Она на минуту умолкла, принялась снимать мантилью, шляпу, перчатки и, занятая этим, слегка отвернулась от Нильса, продолжая говорить.
— Ну, а у Хатте есть друг, очень, очень уважаемый человек, и они все вместе решили, что мне пора, видишь ли, занять прежнее место в обществе, и даже лучшее место, он ведь такая прекрасная партия, во всех отношениях прекрасная, а я так давно к этому стремилась: Ты удивлен, не правда ли? Ты ничего такого обо мне не думал? И даже напротив! Я же всегда смеялась над обществом, над его глупыми правилами, прописной моралью; градусник добродетели, компас женской благопристойности, — помнишь, как мы с тобой потешались? А надо бы плакать, — все неправда, во всяком случае, не полная правда. Сейчас я уж признаюсь тебе, Нильс, — мы, женщины, можем на время осмелеть, если что–то вдруг откроет нам глаза на нашу жажду свободы (живет же она в нас!), но долго нам не выдержать, в крови у нас прямо–таки страсть к самому что ни на есть обычному, общепринятому, безупречному, и долго мы не можем бунтовать против того, что утверждено пошлейшим большинством, в глубине души мы считаем, что правота на его стороне, ибо оно судит, а мы склоняемся перед приговором и мучаемся, как бы ни храбрились. Нам, женщинам, исключительность ни к чему, Нильс, мы от нее делаемся какие–то странные, делаемся, верно, интереснее, ну, а так… Ты не понимаешь? Это глупо, по–твоему? Но меня, представь, ошеломил возврат к прошлому. Столько воспоминаний, и о маме я вспомнила, что бы она сказала? Я будто воротилась к родной пристани, и все так правильно, так покойно, и только привязаться к этому всему накрепко — и буду счастлива до конца дней. Вот я и дала им меня привязать, Нильс.

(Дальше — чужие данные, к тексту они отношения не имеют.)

All groups share one centre, and each spreads out both ways along 9 directions, with some noise.
Known rows, each followed by its group:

Нильс не мог удержаться от улыбки, он так чувствовал свое превосходство, ему так жаль ее стало — юную, несчастную, уничижающуюся. Он ощущал к ней только нежность и никак не находил жестоких слов.
Он подошел к ней.
Она уже повернула к себе качалку, опустилась на нее и теперь сидела, устало и отрешенно откинувшись, запрокинув лицо и устремив немигающий взгляд поверх стульев, через меркнущую гостиную к темной прихожей.
Нильс оперся о спинку качалки и, взявшись за ручку, склонился к фру Бойе.
— А обо мне ты позабыла? — шепнул он.
Она словно бы не слышала, даже глаз на него не подняла; наконец она покачала головой, чуть–чуть покачала, и немного погодя еще раз.
Сперва все было тихо; потом на лестницу вышла соседская служанка, она мурлыкала себе под нос, чистила замки, и скрип дверей грубо вторгался в тишину и делал ее еще глубже, когда она снова водворялась. Потом служанка ушла, и остался только сонный, мерный стук жалюзи.